Pop Culture

On Saturday Night Live, Dave Chappelle’s Brilliance and Cynicism Shone Through

On November 12, 2016, Dave Chappelle hosted Saturday Night Live just days after Donald Trump was elected President of the United States. Many hoped the moment would be a salve: a legendary comedian with a penchant for social critique providing insight, humor, and temporary relief to help reckon with justifiable fear about the future. After beginning his monologue by saying he knew white people too well to be surprised by Trump’s victory, Chappelle closed by saying he’d give Trump a chance and demanded the president-elect give the “historically disenfranchised” one as well. Those words, as Chappelle admitted six months later, aged like milk. The Trump administration has taken great pride in harming marginalized people. That was the intent. Last week on the verge of arguably the most high stakes election of our lifetime, SNL announced Chappelle would return as the post-election host, setting the Studio 8H stage for another momentous postmortem.

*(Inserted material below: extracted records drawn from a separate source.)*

Each row is a point. A path goes straight from each point to the next, and from the last back to the first. The post is the endless flat space through its rows: a point in 2 columns, a line in 3, a plane in 4, and so on, so that a path can go around it. Count how often the path circles the post. Going back the other way cancels.
In the rows, zero is written as 128.

Post (2 x 3):
[[108 155 154]
 [141 113 115]]
Path (27 x 3):
[[ 99 192 171]
 [155 122 132]
 [125  81 136]
 [ 89 111 122]
 [ 94 122  97]
 [ 97 127 150]
 [120 137 155]
 [171 135 133]
 [125 154 130]
 [127 117 110]
 [ 79 128 163]
 [132 117 146]
 [137 158 152]
 [112 193 136]
 [ 95 107  96]
 [ 83 120 179]
 [142 123 150]
 [112 195 194]
 [127 154 113]
 [119  98  76]
 [ 93 134 171]
 [134 121 162]
 [171 144 137]
 [121 149 115]
 [ 82 127 114]
 [ 81 123 122]
 [103 179 124]]
Times around: 3

Post (8 x 9):
[[ 91 103  77 108 113 131 103 101 115]
 [135  86 147 143 126 100 141 166 143]
 [139 154 118 115  98 129  99 107  94]
 [110 122 101 128 121 131 138  68  83]
 [103 112 179 121 127 142 116 148  97]
 [103 166 167 169 102  97 169 161 149]
 [114 133  89 109 129 159 138 116  95]
 [121 155 174 210 125 123 137 143 150]]
Path (34 x 9):
[[ 75 142 128 137 121 113  85 170 135]
 [ 45 158 120 124 132 181 157 153  79]
 [127 133 117 186 112 166 140 176 136]
 [129  93 128 101 107 111 154 116 107]
 [137  98  98 134 121 135  98  88 149]
 [115 112 161 117 125 113 122 113  95]
 [117 167 116 181 120 118 110 105 122]
 [120 137 115 125 111 139 114 103  70]
 [125 115 124 154  92 122 157 138 102]
 [146 217 126  85 104 215 146 178  98]
 [114 130 173 135  96 120 127 129 137]
 [163 109 139 134 128 185  91  95  79]
 [ 99 153 150 141  89 119 120 111  94]
 [144 148 150 140 126 142 132 167  86]
 [110 184 133 152 142 134 120  89  84]
 [ 98 114 174 179 157 104 147  78 128]
 [ 90 128 105  94 110 157 138 133 142]
 [142 135 126 167  94 145  91 110 156]
 [154 144 121  83  93 111 112 117  98]
 [112 150 123  95 143 121 100 117 101]
 [ 96 139 127 147 142 112 162 132 108]
 [ 80  91  79 128  98 100 101 116  88]
 [102 146  92 118  94 145 135 142 118]
 [152 138 194 132 116 174 126  99  80]
 [133 129 144 114 111 117 105 153 137]
 [135 137 189  93 130 103 179 143  83]
 [ 90 100  68 154 150 120 166 153 147]
 [141 118 132 141 133 139 121 139  92]
 [172 131  88 120 142 134 107 109  67]
 [ 91 150 145 100  92  72 109 173 166]
 [111 112 146 129 127 140 100 119 120]
 [ 79  95 162 167 122 144 112  85 110]
 [ 64 150 135 151  76 115 105 122 137]
 [ 80  58 128 112 144 148 128 121  53]]
Times around: 1

Post (13 x 14):
[[108 140 127 132 124  73 165 109  94 161 163  82  93  82]
 [ 90 157 169 136  56 101 172 124 115 155 159  98 146 110]
 [102 124  98 117 140 128 149 116 178  94 118 141 155  93]
 [174 112 149 101 135 164 171 119 151 130 153 158 126 168]
 [102 118 133 124 109 112 170  91 108 127 103 131 108 102]
 [137  85 155 132 147 134 163 122 120 109 177 136 134 176]
 [124 116 130 154 123 136 100  92 123 174  99 115 162 107]
 [138 152 117 139 115 158 130  83 120 121 128 161 178  88]
 [161  97 104 143  99 126 128 124 122 123  98 128 167 115]
 [133 111 130 100 157 130 156 157 130 122 149 156 149 150]
 [135 117 149 120 135  90 113  94 136 110 121 157 136 116]
 [137 104 111 106 127 157  96  95 108 120 135 126 105  83]
 [136 129 117  95 151 140 135  93 125 116 113 112 164 112]]
Path (20 x 14):
[[145 149 130 144 159 140 134  82 108 130 139 156 139  82]
 [100 111 107 104 129 124 162 151 123 121 156  24 144 116]
 [ 95 136 120  79 174 146 134 101 150 128 166 108 110 131]
 [118  96  98 135 160 107 158  84 142 139  99 103 158 131]
 [140  84 136 179 110 116 118  82  94 116 131 195 124  98]
 [133  94 124 193 142 128 169  91  96 141 137 157 143 116]
 [110 156 182 161 153 136 117  61 128 171 144 121 161 128]
 [119 131  74 129 162  88 154 112 116 117 134 101 109 111]
 [169 106 103 104  94  97 137 148 115  95 118 186 108 115]
 [ 66 113 132 145 115  98 135  95 177 136 116 166 106  70]
 [108 120  87 136 128 142 172  87 120 129 119  67 150  66]
 [116 118 126 102 168 167 134 102 131 120 125 145  85 103]
 [175 146 128 174 110 121  90  44  96 138  74 146 190 122]
 [104 128 138 143 108 162  83  72 111 191 107 182 180 111]
 [163 112 127 125 155  81 142 140 106 127 151 134 185 132]
 [145 147 139 106 173 134 126  90 110 151 129 164 129  93]
 [113 184 148 120 160 167 130  60 100 118 141 174 140 115]
 [128 150 140 175 137 127 106  78 125 167 154  98 204 136]
 [110 127 132 146 200 127 146  73 102 167 145 102 186 134]
 [ 75 125 168  95 148 145 122  92 143 101 113 168 170 119]]
Times around: 4

Post (17 x 18):
[[150 149 125 121 131 106 104 105 137 143 126 116 121 143 155  71  91 156]
 [137 101 119 106 152 156 116 120 124 134 156 140 130  94  88 151 141 107]
 [122 148 128 148 102 126 159 146 111 150 101 137  66 161 141 108 134 127]
 [144 167  72 128 105  93 141  59 145 184 117 140 123  96 153  89 142 135]
 [113  96 159 105 132 120 130 138 114  81 151 124 169 122 140 106 112  90]
 [158 124 132 138 129 183 171  96 119 121 102 125 148 143  98 124 142 113]
 [149  83 130 103 120 114 121  83 145 116 129 113 124  88 150 145 118 154]
 [165 116 131 124 123 135 136 152 134 134 164 109 117 150 117 148 181 131]
 [111 113  88 102  95 127 129  72 138 127 146 122 118 139 121 126 136 158]
 [ 94 182 108 152 106 153 159 193 140 151 126 114 137 136 109 100  88 131]
 [119 123 164 100 134  95  99 146 153  72 149  88  81 112 120 100 127 150]
 [144 152 157  73 145 165 170 204 157 169 135  94 148 148 158 122 152 119]
 [106 148 112 149 132 125 104 106 159 178 114 170 117  95 170  80 139 156]
 [152 161 118 128 149 148 157  91  84  93 123 151 186 134 120 160 103 129]
 [107 139 156 131 156  86 121 179 163 172 125 165 150 137 114  98 144 144]
 [148 112 139  83 142 115 136 210 109 135 157  96 158 153 110 120 181 163]
 [143 108 127 106 114 122 102 121 161  94  91 162 139  91 159 124 103 135]]
Path (25 x 18):
[[138 108 167 125 106  88 129 130 108 130 140 120 147 146 110 113 147 130]
 [105 143 130 134 129 157 141 168 143 114 114 144 143 152  63 155 153 115]
 [152 145 139 126 171 177  98  98 136  72 154 118 105 123 114 131 134 120]
 [202 118 131 133 147 136 146 118 115 113 167 127 167 160 103 119 140 102]
 [114 152 136 117  93 158 180 129 145 167  98 136 108 129 123  76 154 138]
 [182 159  64 145 108 145 142  68 111 201  44 158 113 116  72 112 110 160]
 [146 151 151 180 158  86 118 110 145 147  75 148 141 137 127  63 136 148]
 [141 130 115 126 120 132 134 124 163 146 115  93 137 103 148  56 135 165]
 [120 145 121 147 160 140 141 137 126  96 102 150 143 146 101  80 195 150]
 [135 101 137 116 132 176  84 122 136 141 126 170  78 145 150 177 152 115]
 [147 158 150 189 134 131 127 119 125  99  89 158 159 136  72  84 128 119]
 [101  79 166 116 136 150 100 103 135  85 205 150 105 104 152 128 141 105]
 [184 111 143 113 173 185 139 163 119 121 175  84 126 109 164 164 137 151]
 [123  84  93  86 138  77  98 140 134 134 150 123 111 105 133 126 137 133]
 [173  88 133 105 151 131 128 117  83 109 130 168 127  87 200 137 152 136]
 [142 156 119 124 145 121  88 116 105  81 175 145 193 123  98  89 167 158]
 [ 62 127 137 118  99 137 124  72 113  97 114  97  73 127  86 113 137 167]
 [166 104 152 126 135 118 148 169 114 123  76 113 112 116 180  87 168  96]
 [181 100 123 153 142 168 148 120 125 165 111 172 132 165 121 138 158 110]
 [249 190 129 156 151 108 153 122  78 162 173 121  83 190 146 122 146 108]
 [ 67 132 140 129 109  80 114  99 140  93 162 143 171 126  83  97 109 129]
 [114 118 104 152 114 123 105 129 168 206 140 108 101  98 116 112 125 142]
 [126 133  79 154 119 115 113  87 147 117  96 107 160 111  91  65  62 150]
 [148 143 124 133 102 149 162  88 136  87 133 112 123 144 184 130 143 143]
 [137 138 147 105 127 114 144 114 131 143 150 144 134 150 141 119 151 152]]
Times around: 3

Post (17 x 18):
[[116 165 119 165  67 131 152  81 118 135 106 114  94 142 160  93  85 116]
 [106 140 106 104 145 158 151 109 139 116 144 131 109 107 148 148 140 160]
 [145 136  95 123 171 154  84 115 154 141 124 142 136  78  83  91 134 168]
 [126 114 114 139 171 134 145 106 134 120 161 160 159 133 102 149 107 156]
 [157  93 117 138 153 115 101 122 130 153  97 163 101  73 119 172 128 132]
 [141 141 130 145 109 160 116 124 127 163 121  84 171 139 130  79 140 139]
 [124 117 102 118 168 108 145 100 158 121 138 152 138 102 122 133 138 127]
 [178 119  76 101  61 164 138  96 141 111 112 105 127 138  87 163 104 123]
 [144 181  96 138 168 117 132 129 142 118 153 102 133 122 163 160 132 177]
 [168 123 122 132 142 159 160 110 103 169 132 130 152 164 112 118 143 142]
 [ 97  94 127 127 188 143 133 103 102 144 143 141  98 113 112 126 103 105]
 [130 150 105 148 151 140 143 140 162  94 111 117 125 109 137 133 142 149]
 [129 143 107 120 108 142 126 128 163  93 154 146  95 106 129 117 129 106]
 [133 166 110 124  93 155 122  58  94  67 130 139  98 149 150 146 101  98]
 [148 141 138 107 132 122 165 132 147 134 136 124 151 105 130  95 102 142]
 [117 170 138 181  93 117 142  85 120 119 133 101 119  87 150 138 123 148]
 [133 174 161 103 141 120 150 122 173 154 125 130 133 114 124 122 107 128]]
Path (26 x 18):
[[141 160 163 173  91 135 159  72 121 106 150 113 157 121  93 133 125 146]
 [162 157 155 129 134 129 135 115 134 154  95 150 124 152  96 148 112 131]
 [166 156 107 124 108 183 119 137 111 195  72 129  91 131  93  91 121 128]
 [158 134  87 138 131 191 123 121 120 120 106 134 157 144 119  91 107 121]
 [145 152  91 115 154 189 147 172 123 125 134 118 150 174  80  91  88 138]
 [113  61  86 116 129 139  83  97  83 116  90 101 121 148 137 137  80  98]
 [131 127 162 116 127 170 144 104 117 223 111 126  62 111 111 135 117 130]
 [164 114  94 161  82 149 122 107 133 133 159 158 125  70 108 130 127 159]
 [147 138 117  98 199 151 114 146 149 100 129 202 113 132  86 143 121  65]
 [116 129 162 149  93 158 143  98 102 126 170 135 136  88  95 159 112 158]
 [124 140  91 135 138 147 170 110 119 131 172  70 109 130 112  94  89 203]
 [148 105 144 117 108 166 141 106 120 154 118 141 159 133 131 101 136 127]
 [155 134  58 109  71 228 145 162 160 138 123  70 111 117 103  90 154 144]
 [131 159 105 132 141 157  92 131 156  28 117 137 159 101  94 108 137 114]
 [133  97 112 151 107 123 137  97 107 160 137 174  99 103 129 106 162 151]
 [ 87 121  81 160 146 141 107  77 121 145 120  86 117 129 133 142 101 162]
 [139 173 104 122 121 129 210  93 176 166 119 132 104 130 153 153 108 196]
 [ 97 150  88 110 157 188 160  94 114 104 117 136  95  97 152 122 123 145]
 [151  97 151 136 151 132 119 167 155 101 137 162 180  87  85 153 153 141]
 [113  78  84 132 166 165 160 101 121 115  95 154 120 168 102 135  97 194]
 [126 107  98 108 163 166 102  83 126 126  94 137 116 114 120 131 119 153]
 [182 110 161  92  72 158 135  91 105 159 122 152 148 129 151 159 142 159]
 [208 145  77 150 166  62  96  83 117 124 104 186 122 116 138 132 163 160]
 [110 153  63 110 164  98 139  89 166  73 132 119 125  64 124 189 162 135]
 [109 172 103  85 100 156 134 101 162 103 120 122 131  93 169 123 127 146]
 [186 126 132 150  68 150  66 129 142 110 127 110 127 112 153  42 131  58]]
Times around: 2

Post (17 x 18):
[[134 139 111 112 120 125 125 131  94 141 132 166 181 101 165 128 109 143]
 [122 119 100  77 112 120 107 137 152 150 153 163  96 127 123 108 135 137]
 [114 149 134 108 104 109 122 101 186 113 133 101 129 157 122 152 108 125]
 [164 151 128  89 116  81 110 124 148 119 154  89 109 148 133 130 160 100]
 [101 130 124  52  83 115 132 101 142  98 131 111 125 130 110 127 151 149]
 [142  99  95 126 127 166 103 158 128 129 127 148 155 115 100 139 116 104]
 [147 131 130 140 152 125 101 119 127 157 114  85  92 101 110 122 171 107]
 [132  98 123  91 133 111 161 154 134 129 115 114 130 112 126 108 129 180]
 [115 134 114 148 148 129 144  99  67 130 143 129  79 112 106 123 105 166]
 [123 122  81  84 125 107 101  89  87 159  92 118 109 145 135 131  96 147]
 [117 122 107  84 127 167 112 139 134 134 138 129 136 118 147 113 121 183]
 [ 92 161 124  75  93 119  83 116 148  88 129 133 162 139  92 108  78 128]
 [130 136 114 116 147 107  86 159  97 113 109 175 140 110 119 171 114 131]
 [169 149 129 102 151 129 178 131 145 145 126 136 142 129 127 127 128 139]
 [118 148 127  99 152 156  86 100 138  95 133 133 121 116 137 133 105  70]
 [125 133  48 129  86  93 155  96 119  96 100 154 102 160 143 134 113 213]
 [157 132 146 130 110 123 125 101 146 103  90 111  92 153 124 137 118 137]]
Path (27 x 18):
[[173 132  76 106 129 108  83 153 151 110  67 191 206 126 132 102 102 148]
 [160 165 159 103 129 165  84 116 175 100 141 128 142 130 145 208 114  89]
 [109 143 137  85 125  89 116 141 141 176 105 123 110  92  94 105 119 121]
 [130 156 110 107 144 140  80 160 142 149 109 188 138 136 148 152 124 166]
 [123 157 124  89 113 111 126  78  66 109 113 139 132 116 122 139 151 140]
 [ 94 127  92 114 134 147  76  77 167 156 114 119  97 120 194 152 122 192]
 [123 136 102 132  81 117 122 117 154  93 123 132 116 123 119 151 112 142]
 [176  97 162  99 159 134 112 185 144  65 113 151 129 101  81 157  94  87]
 [136 104 154 111 111 120 140 108 150 136 143 119 115 114 105 137 156  87]
 [123 121 112 113 156 136 124 112 117 144  97 130 111 124 133 183 151 120]
 [117 161 129 130  76  86 106 114 107 146 145 152 103 140 150 175 127 148]
 [ 89 130 121  64 126 135  88 174 182 128 114 119 178 122 119 156  81 184]
 [153 164 120  66 127 100 101  98 127  84 131  98 144 130 138 133 136 140]
 [112 159  38 126 128  92  55 101  83  96 129 119 145 139 152  93 148 160]
 [152 159 146  94 131  98 152 111  95 154 113 132 114 120  62  83 151 100]
 [108 157  47  99 106 123 117 104 121 105 139 132 109 141 200 179 137 183]
 [143 153 147  78 126 111  91 123 145 144 106  92 119 128 112 181 125 150]
 [183 176 171  53 132  92 148  91 125  96 125 176 106 151 104 131 110  96]
 [181 130 123 102  88  85  93 121 138 111  92 111 121 152 154  77 203 153]
 [114 161 110  80 132 104 134 130 139 148 142 161 154 161  97 131  46 115]
 [139 169  72 106  68  74 162 100 153  62 168 138 124 189 185 131  80 182]
 [120 105 101 117 113 119 100 126  41 149 119  73 105 118 143 122  96 143]
 [114 154 149 116 135 157  86 149 186  84 116 178 139 142  83 163 112 103]
 [140 140 140 102 118 134 142 123 163 126 145 138 153 171 120 126  98 129]
 [110 137 157 131  88 151  82 113  91  77 124  74 103 136 127 119 151 178]
 [133 153 174  58 119 115  97 152 155  87 113 128  71 112 115  68  98 138]
 [132 119  81 111 139 104 176  73 118 158  66 129 128 104 142 110 109 132]]
Times around: 2

Post (17 x 18):
[[159 134 108 140 142 103  90 125 151  92 179 113 182 103 162 138 140  64]
 [ 92 164 150 149 138  99 139 154 150 123 146  81 126 143 156 134 115 147]
 [163 157 125 150 133 160 139  74  95 134 132 131  99 111 106 104 116 131]
 [100 132 115 106 143 116 150 132 162  78 141 119 154 184 159 153 121 164]
 [123 123 129 123 106 113 144  95 108 139  80 112  69 150  87 122 133 133]
 [170 110 130 117 125 123 100 127 109  97 190 134 157  89 121 101 131  86]
 [162 137  93 127 160 119 120 151 149 113 162 144 175  80 115 132 122 103]
 [100 126 119 127 147 113 142 137 122 145 157 118 126 158 147 138 111 119]
 [146 128 108 127 138 112 132 122 140 116 177 134 138  62 138 109 140  96]
 [155 132 118 105 128 104  93  98 119 137 126 128 146  98 126  91 103 126]
 [129  82 124 141 156 124  66 114 186 119 179 145 137  71 121 151 137  87]
 [152 136 136  97 120 129 137 153 145 116 144  97 146 126 172 167 130 139]
 [128 126 127 146  84 128 139 119 143 136 122 121 133 158 129 141 104 129]
 [129 131 114 136  96 133 137 101 107 169 101  98 105 157  98 100 151 160]
 [157 128 114 121 124 160 116 118 104 125 103 132 104 119 122  77 143 107]
 [124 102 140 164 116 104 159 120 128 152  87 128 114 161 141 132 147 170]
 [ 90 110 111 161 113 133 136 119 101 126  93  94 104 140 126 155 138 154]]
Path (29 x 18):
[[175  93 122 123  89 138 107 119 185  81 145 119 151 122 154 116 140 114]
 [127 119 107  83 166 156 125  99 152  89 183 148 113 143 127 129 121 163]
 [160 165  66  64 151 149 119 164 133 122 151 151 169 115 139 114 130 115]
 [161 133 129 133 134 120 113  93 150  94 112 136 163 124 149 114 172 124]
 [140  89 139 174  79 122 129 132 158 141 157 119 161 141 153 155 130  74]
 [150 122 118 185 105  86 159 139 186 110 199 126 179  91 114 136 103 140]
 [ 91 134 130 141 152 152 145 128 156 107  98 120  72 136 114 123 145 196]
 [152 133 121 150 162 107 129 117 147 101 168 156 105  45 115 139 161 101]
 [176 124  99 148 111 105 130 125 110 132 164 121 168 154 147 159 129 113]
 [103 169 143 137 120 131 103 160 127 134 141 106  78  48 149 128  86  84]
 [139 163 161 117 123 127 105 120 178  90 174 163 161 134 135 103 108  99]
 [137 123 113 147 113  94 102  75 181 156 183 127 114  88 108 135 125 131]
 [115  93 106 151  75  71 120 124 137 143 174 120 143 121 117 102 121  81]
 [104  97 160 158 144 151 123 140 159  62 159 143 138 138 165  99 111 110]
 [140 133 108 148 109 144 134  96 120 121 192  94 102 117 106 118 116  85]
 [195 145 110  74  79 120  93 123 116 128 118 103 129 133 115 111 104  82]
 [153 211 109 149 140 139 147 104 111 123 142 118 114  76 152 168 111 120]
 [121 134 116 195 113  89 111 168  74 169  97  80 141  83 164 140 173 142]
 [123 106 113 101  91 121 121 115 120  94 154 103 150 144 105 148 170  77]
 [172 113 159 138  87 133  93  71 147 129 128 106 164 186  98 160  81  90]
 [166 171 102  91 155 150 151 117 170  65 144 120 159 188 118 126  72 148]
 [110 104 100 149 177 120 158 122 133 103 194 148  83 103 105 111 153 142]
 [165 116  51  56 178 122 174 104 134 101 149 180 151 130 126  96 102 171]
 [119 173 159 142 106 106 121  97  90 181  99  59  52 170 101 135 105 135]
 [ 90 119 103  85 149  70 150 173 118 121 171 123 138 125 172  98 186  92]
 [110 172 104 122 149  86 173 162 136 103  98 114 175 142 113 129 131 163]
 [149  98 144  91 119  94 161 202 156 140 180 145 203  87 152 117 171 140]
 [122 131  80 151 155 159 142  80 104 103  67 143 115 123  73 156 131 141]
 [114 113  69 157 151 132 176 134 146  63 103 146 138 134 135 174 144  94]]
Times around: 3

The circumstances were, thankfully, much different last Saturday. While Chappelle’s appearance in 2016 came at the onset of unease and terror at what Trump’s presidency might herald, his latest came amid joy over Joe Biden’s defeat of Trump, which was announced earlier in the day. Chappelle’s presence, particularly his opening monologue, was built up to be an exclamation point at the end of a day of worldwide celebration. Chappelle rose to the occasion with a 16-minute set—more than double the monologue time most hosts allot for themselves—that was at times brilliant but also not without jokes that fell flat, mostly because he punched down unnecessarily and to little effect.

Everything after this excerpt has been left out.